The course begins with a practical view and a sequential approach to manage asset reliability risk with correct analysistechniques, problem resolution and correct documentation application. Students are presented with predictive technology condition monitoring analysis and field utilization techniques for vibration, ultrasound, infrared and oil analysis. Then, students are prepared with detailed condition assessment information and site application observation questions to assist in the evaluation of current monitoring systems effectiveness and efficiency.
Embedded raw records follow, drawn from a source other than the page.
-604   95  199 -492  622 -226   97  133   44  322  235  -87   -6  230  109  -24  -58  -92  196 -161   -5   14 -340  168  -11 -158 -168 -333 -234  126  317 -314 -470  400 -> J_649
-259 -176 -229   83  -69   23  105  222  162  -35  201  -43  197  -24 -472  239  -63 -127  -38  219   35  -74  288  -48 -200  -38  -72 -224   27   84   25  -63 -350  407 -> J_649
-577  161  156 -707   75  110   78  -26  242  268  355 -228   30    6  339  -69  -86 -177  251  108 -285  -97 -189  258 -155 -226 -436 -315 -312   24  310 -198 -430  597 -> J_89
-540  119   53 -274  446 -125  156  399  193  290  359   19  103  261  -98  152 -272    1  306  -66  141   81 -257  123  115 -273 -252 -246 -189   84  391 -323 -389  535 -> J_940
-267 -189  -10  -19  -23  -77  -26  367   88  -75  319 -177  315  -64 -723   42  -87   -2 -155  186  -45 -291  323  121 -222 -293    5 -235 -152   51  115 -160 -258  139 -> J_418
-233  -31 -262   28 -146  -38 -141  268   55  -81  426 -106  320 -129 -634  128 -188  -89  -76  133 -138 -353  324   42 -187 -205   18 -349  -19    5   -1 -186 -329  216 -> J_565
-566   86  378 -416  655   -2   89  243  314  288   92 -103 -180  250  537  173  -91 -100  266   12   25  292 -473  407  -90 -244 -278 -238 -263 -132  489  -87 -175  595 -> J_649
-217  -77 -191  -82 -130 -191  153  244  201  -21  430    9  195  -59 -760  102 -142  -65 -152   94  -16  -80  356 -101 -144 -167  -15 -189 -151  360  -27   33 -315  418 -> J_856
-648  217  267 -676  489 -185   49  341  247  317  571   -4 -148  163  265 -181 -184  -45  117 -189   -7   82 -554  227  -37 -353 -245 -423 -481   96  381 -427 -350  565 -> J_940
-360  -31 -254 -100 -135 -124   20  311  103   39  399  -72  233 -104 -633   36 -152  -82  -99  159  -34 -203  267    9 -152 -169  -63 -258 -127  198   -1 -167 -326  348 -> J_928
-626  -10  190 -556  457 -182   59  -74  107  146  405 -102  -74  163   -4  -93 -159 -256  219 -255  -83   35 -314  -22  -49  -47 -158 -361 -369  243  458 -165 -866  546 -> J_649
-668  262   53 -261  477  -49  -36  256  374  325  541 -111  -19  152  264  205 -330 -173  203   68   -6   53 -210   92  132 -180 -168 -151 -322  219  424 -368 -456  607 -> J_418
-217 -153  -64  -51    8  -78  193  337  164  -15  277  -43  253  -16 -643  168    6  -60 -153  113  -65 -185  338   76 -217 -233  -14 -236 -153   81   75  -89 -267  359 -> J_390
 -86 -134   -4  104  -70  -33   43  192  313 -122  248 -101  261  -88 -587  222  -87  -53 -147  251  -36 -202  479  -38 -216 -221   34  -58  -69  133   50  -47 -222  222 -> J_418
-299 -141 -222   29    4 -104 -112  309  166  -21  413  -78  297  -32 -747  180 -221  -24    9  202   48 -150  287  -60 -164 -230  -67 -258   13  223   73 -135 -446  295 -> J_856
-291 -122 -157  -83 -101 -162   30  193  159   15  327 -134  269  -35 -718   21 -128 -156  -33  203  -78 -220  325    8 -182 -224  -55 -237 -171  260   98  -98 -488  346 -> J_940
-237  -11  -73   66   13 -142  -34  263  282 -127  368  -75  315   37 -748  221  -78  -67 -101  243  -86 -122  418    6 -135 -234   21 -167 -100  239   48  -35 -255  366 -> J_41
-823   10 -134 -429  188   50  -62  516  235  399  274   40  115   -9  112  119 -153  -63  259   76   47  102 -141  210  -23  -45 -284 -320 -117 -172  308 -531 -343  794 -> J_188
-736  -13  411 -572  448  -24  -48  351  273  253  472    1  -78  213   81  -45 -128 -140  -14  -65  210  350 -400   18 -104  -41  -91 -360 -369  104  292 -255 -461  650 -> J_940
-171 -128   -8   35  132 -136  164  251  133  -47  263 -142  211   39 -728  281 -102  -33  -28   10  -12 -237  298   58 -148 -197   35 -196  -95  174   83  -63 -282  151 -> J_390
-203 -119 -160  -53   11 -105  168  211  123 -111  359  -77  240   -4 -677  109 -110  -15  -97   53  -22 -217  296  -97 -212 -128  -24 -222   24  284   42  -84 -299  306 -> J_928
-122 -161 -230   63 -156  -41  -32  203  135 -115  273  -89  252 -109 -600   47 -134  -51 -173  197  -24 -124  350  -90 -148  -80   62 -140    3  163   18  -43 -188  181 -> J_565
-463   85  -73 -185  223  -78 -111  263  196  455   79   99 -113   11  490  -51 -164  -89  114  136   91  284 -304  250   67 -193 -201 -111 -201 -112  232 -219 -139  397 -> J_188
-154 -153 -140    2  -19  -53  167  204   70  -73  373 -183  259  -54 -559  117 -172  -50  -67  128  -51 -332  344  -11 -232 -261  -60 -106  -80  204  186 -121 -353  246 -> J_940
-650  208  119 -399  551  -65 -138  234   35  149  368  -95  188  185  252   79 -181  -60  191 -136  -28  -79 -333   77   44 -133 -169 -334 -148  -90  352 -585 -419  362 -> J_565
-197 -169 -194  -94   11 -156  192  227   51  -26  208 -100  210   12 -568    7  -43  -71  -89  209  -33 -230  221    6 -281 -238 -147 -286  -39  165   87 -138 -365  348 -> J_89
-642  106  176 -720  366  -84   82  204   44  285  495  -70   34  -30   -9 -122  -41  -15   46  -72 -184 -105 -250  229 -134 -199 -334 -466 -339  172  167 -277 -364  524 -> J_182
-354  -44   85 -139  -30 -120  106  188  215  -87  493 -126  245  -75 -759   74  -41 -137 -257  201 -109  -98  368   33 -202 -129   43 -284 -295  266  -50   12 -292  359 -> J_89
-144  -17 -215  -70  -71 -158  164  231  147 -111  503 -178  187  -40 -695  150 -257    2  -66   94  -22 -288  240  -39  -99 -151   56 -301  -74  364  -21  -60 -183  272 -> J_565
-748  161  155 -748  483 -174  198  293   85  317  477  -81  -19  109  203  -42  -39  -22   82 -130  -12   72 -261  155  -34 -154 -261 -363 -354   70  312 -352 -268  556 -> J_856
-629  281  155 -548  400 -176  239  175  308  289  411 -187  -42  293  113  100 -229 -150  331  -42  -33  152 -353  220  141  -73 -173 -275 -345  216  385 -249 -327  749 -> J_940
-577  324    3 -518  235 -141  -67  200  218  297  569  -96   50   95   35   68 -161  -97  260  197  -94  -65  -90  140 -118 -342 -290 -282 -233  178  226 -300 -455  692 -> J_182
-685  187  -51 -402  484 -111 -178  387   51  277  481   -9   77  151  -33  154 -247  -37  368 -178   -4   58 -299  152   26 -227 -240 -281 -148   70  419 -339 -503  555 -> J_390
-714  411   48 -217  262   -4 -134  345  115  329  638 -115  168  211  147  248 -421   -1  446 -262   53  -90 -261  261  177 -218 -205  -78 -158  -49  365 -464 -332  369 -> J_565
-550  292  414 -516  347  -51  -11  218  447   28  621 -170 -135  179  325  -40 -394  -97    1   77    1  103 -438  181  -13 -208 -137 -350 -455  117  354 -125 -117  631 -> J_188
-201  -54 -193   50  -90 -120   -9  291  159  -51  474  -95  272  -91 -750  112 -206   -9 -117  174   32 -223  381  -70 -109 -177   56 -187  -60  213   -7 -141 -240  192 -> J_89
-449  244 -325  -88 -124   85 -252  287  297  425  130   -6  -21   28  511   13 -310 -145  183  332  103  228 -210  116  170  -47 -224    5  -49 -129  183 -339  -67  438 -> J_940
-251 -116 -164  -19  -90 -112  -36  335  242   -4  489  -44  322 -103 -791  121 -149  -39 -235  225   20  -59  433  -87 -179 -266   55 -170 -151  222    8  -99 -334  307 -> J_649
-694  354 -132 -525  209  -20   97  317   62  334  778  -58  -55  186  215   82 -411  -83  182  -95   -9   29 -498  176  100 -151 -237 -604 -227  113  155 -223 -342  643 -> J_89
-271  -63 -191 -155  -96 -158  171  380  200   72  448   -3  239  -57 -829   94  -66  -19 -125   11  -33 -134  350    5 -153 -232  -15 -195 -159  307   -6  -79 -231  388 -> J_41
 -80 -124 -237  187  -67 -174  -94  254  282  -50  339  -81  230 -105 -806  198 -189  -27  -80  273   67 -131  483  -80  -74 -150  140 -113    8  255   -3   10 -205  199 -> J_856
-189 -271 -189  139  -34  -24  -21  360  183   34  323  -45  368 -161 -760  190  -55  -43 -128  286  128 -129  508  -83 -237 -203   -9 -111  -30   64   37 -211 -362  244 -> J_182
-789  162  155 -594  361 -153   -3  176  308  305  437   26  114  122  -44   -6 -151 -100  123 -237  -22   52 -210  -33   42 -116 -268 -211 -333  236  293 -491 -621  456 -> J_565
-608  133  188 -226  631  -69  -71  253   71  233  322  122   68  247  178   96 -184   35  501 -528   14   19 -403  193   56 -218 -306  -25 -103   80  554 -320 -501  463 -> J_649
-719  118  213 -617  550 -129  -55  129  182  392  394  -84  -62  144  215  -19  -79 -113  371    3  -56  137 -358  238 -163 -220 -340 -346 -198  233  345 -267 -549  694 -> J_940
-612  300  -40 -400  262  -93   45  267  256  211  628 -175   34  217  -95  233 -239 -118  250  -84  -75  -26 -199  132   95  -17  -49 -339 -203  165  244 -428 -380  664 -> J_940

Finally, tips, tricks and ideas as how to best improve these various program results are presented.

Attendees return to the plant with the ability to more effectively communicate with condition monitoring personnel, assist in effective performance audits of the current asset base and suggest improvements to monitoring strategies

Subjects (included but not limited to):

Condition Monitoring

  • Machine Failure Assumptions
  • Failure Development Curve
  • Causes of Machinery Failure
  • Problem: Detection, Investigation and Analysi
  • Resolve: Correction and Improvement
  • Document: Maintaining and Measuring Work Results
  • Visual, Audible and Tactile Inspections

Vibration Analysis 

  • Detection and Analysis Overview
  • Terminology: Amplitude, Frequency, Phase, Severity and Resonance
  • Data: Acquisition, Instruments, Transducers and Location
  • FFT: Principles and Process
  • Analysis Application Sequence: Machinery Information and Data Interpretation

Ultrasonic Utilization 

  • Technology, Terminology and Principles of Operation
  • Typical Applications: Compressed Air/Gas, Steam Traps and Valves, Electrical, Bearing Failure Detection and Lubrication
  • Vital Program Components: Collection, Analysis, Reporting and Common Challenges

Practically Applying Infrared 

  • Introduction and Technology Overview
  • Principles of Operation
  • Sources of Error and Limitations
  • Understanding: Spot Size, Emissivity, Ambient Conditions and Common Misconceptions
  • Types Available and Typical Applications

Oil Analysis 

  • Purpose of Lubricants, Types of Friction and Lubrication Films
  • Understanding Lubricant Properties: Viscosity, Ph, Oxidation, Pour Point, Water Separation, Color, Bases and Additives
  • Overview of Analysis Practices: Sampling, Field, Laboratory and Commercial Testing
  • Cleanliness: Practical Standards and Measurements

Applying PdM Technologies

  • Common Machinery Faults and Application Enhancements: Misalignment, Unbalance, Resonance, Bearing Defects, Journal Style Bearings, Looseness, Flow and Electrical Problems
  • Determining Machinery Problems – Primary and Secondary Technologies: Motors, Centrifugal Pumps, Fans and Blowers, Gear Drives and Compressors

Target Participants:

ERMS  has been carefully designed for anyone who has a role in reliability including Production and Maintenance leaders, supervisors, engineers, and lead hands. Reliability leaders, managers and engineers.